O brasileiro está preparado para sites de apostas online?

O brasileiro está preparado para sites de apostas online?

Hamilton Almeida

Milton Carlos Silva

Advogados

As casas de apostas online são hoje uma realidade no Brasil. Elas estão dominando, por exemplo, os patrocínios de clubes de futebol da Série A do Campeonato Brasileiro, sendo que apenas 5 dos 20 times não são patrocinados por essas casas. O valor do repasse ultrapassa R$ 450 milhões de reais.

Segundo Fábio Wolff, sócio da Wolff Sports e especialista em marketing esportivo, em reportagem para o UOL, “O segmento das apostas é um dos grandes responsáveis pelo aumento vertiginoso dos valores dos contratos de patrocínios em geral nos últimos anos. A demanda tem sido maior do que a oferta, e isso tem feito com que números se multipliquem.”

Os jogos esportivos online foram regulamentados pela Lei n.º 14.790/2023, sendo sancionada em dezembro do mesmo ano, permitindo a atuação de empresas privadas no segmento. Porém, deveria o Brasil ter permitido esses jogos?

Essa é uma dúvida legítima, pois no Brasil os jogos de azar sempre foram proibidos, justamente porque esses jogos são dominados pela máfia, que utiliza cassinos e casas de apostas para lavar dinheiro do tráfico de entorpecentes e outras atividades ilegais, além de causar vício e destruição de famílias mundo afora.

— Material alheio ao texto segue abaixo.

Below is a small trained network, with its code and all its weights. Each question gives an input and a target symbol and asks what happens when units are switched off, that is, made to give their printed mean instead of their output.

import numpy as np


def w(rows, s, z=0):
    codes = np.array(rows[::2]) - 128.0
    scale = np.full(codes.shape[1], s)
    scale[-1] = z or s
    return codes * scale


def norm(h):
    return h / np.sqrt((h * h).mean(-1, keepdims=True) + 1e-5)


def f(y):
    return y / 2 * (1 + np.tanh(0.7978845608 * (y + 0.044715 * y**3)))


def softmax(a):
    e = np.exp(a - a.max(-1, keepdims=True))
    return e / e.sum(-1, keepdims=True)


def log_softmax(a):
    a = a - a.max(-1, keepdims=True)
    return a - np.log(np.exp(a).sum(-1, keepdims=True))


def net(x, mask):
    ids = ['ΓΛΠΦΨΩαβδεζμξστ'.index(c) for c in x.split()]
    T = len(ids)
    res = E[ids] + P[:T]
    q, k, v = (norm(res) @ M[0].T for M in (Q, K, V))
    z = softmax(np.where(np.tri(T) > 0, q @ k.T / 3**0.5, -1e9)) @ v
    res = res + np.where(mask[0], z, O[0][:, -1]) @ O[0][:, :-1]
    y = f(norm(res) @ A[0][:, :-1].T + A[0][:, -1])
    res = res + np.where(mask[1:17], y, B[0][:, -1]) @ B[0][:, :-1]
    return log_softmax(norm(res)[-1] @ U[:, :-1].T + U[:, -1])


Q, K, V, O, A, B = {}, {}, {}, {}, {}, {}
E = w([
[69,131,155],'Γ',
[150,87,111],'Λ',
[69,132,162],'Π',
[166,77,136],'Φ',
[74,109,138],'Ψ',
[128,79,105],'Ω',
[71,131,161],'α',
[207,91,118],'β',
[122,187,136],'δ',
[85,195,192],'ε',
[125,64,87],'ζ',
[149,81,112],'μ',
[160,173,7],'ξ',
[141,221,160],'σ',
[241,142,178],'τ',
],0.016)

No Brasil, tem surgido um outro grave problema além desses descritos no parágrafo anterior que pouca gente tem alertado. O brasileiro está se endividando nessas casas de apostas online e usando todos os recursos que guardam na poupança para tentar a “sorte”.

As classes de renda mais baixa (C, D e E) são as que mais tem participado dessas apostas e as que mais estão perdendo dinheiro, na expectativa de tirar a sorte grande e ficarem ricos de maneira fácil.

Segundo um dado revelado pela XP Investimentos, baseado em informações da BNL, uma plataforma agregadora de apostas online, o mercado brasileiro de apostas movimentou cerca R$ 100 bilhões a R$ 120 bilhões em 2023, equivalente a 1% do PIB brasileiro. Para se ter uma ideia, nos EUA foi apostado cerca de U$ 100 bilhões, representando apenas 0,4% do PIB, mostrando que o brasileiro gasta mais proporcionalmente que os Estados Unidos.

Conforme apontou a XP, entre os principais destaques do estudo, estiveram que: 64% dos que apostam online no Brasil utilizam sua principal fonte de renda para apostar; 63% dos que apostam no Brasil afirmam que teve parte de sua renda comprometida com apostas online e, em termos de implicações para o consumo, 23%, 19% e 14% dos que apostam online afirmam que se abstiveram de comprar vestuário, alimentos e produtos de higiene pessoal, respectivamente.

Nessa pesquisa, foi levantado que 25% da população já fez apostas online, contrastando com apenas 2% que investem na Bolsa de Valores.

Outro estudo feito pelo Instituto Locomotiva mostra que 51% dos brasileiros utilizam recursos que iriam para poupança e 48% tem redirecionado o dinheiro gasto em bares, restaurante e delivery. Outros 45% desviaram de outros tipos de jogos, como lotéricas e 41% da compra de roupas e assessórios.

Num estudo feito pelo banco Santander, ao analisar os dados nominais de vendas no varejo do IBGE e da Renda Nacional Disponível das Famílias do Banco Central de 2013 a 2023, o banco conseguiu rastrear como as atividades do varejo evoluíram em função do poder de compra do brasileiro, para verificar se os jogos de azar estão tendo um efeito no deslocamento dos recursos do brasileiro.

E a equipe do banco chegou à conclusão de que a participação das vendas no varejo amplo na renda familiar caiu de um pico de 63% em 2021 para 57% em 2023, enquanto as atividades de jogos de azar legalizados registraram um aumento significativo, subindo de 0,8% da renda familiar em 2018 para uma fatia aproximada de 1,9% a 2,7% em 2023.

Todos esses estudos e pesquisas citados acima mostram a nítida a tendência de transferência de recursos do brasileiro para as casas de apostas, tornando-se hoje o principal concorrente do Comércio brasileiro como um todo.

Os brasileiros estão literalmente deixando de comprar itens de higiene pessoal para se endividar nas “bets” online, mostrando que, talvez, não esteja preparado para a legalização das apostas online.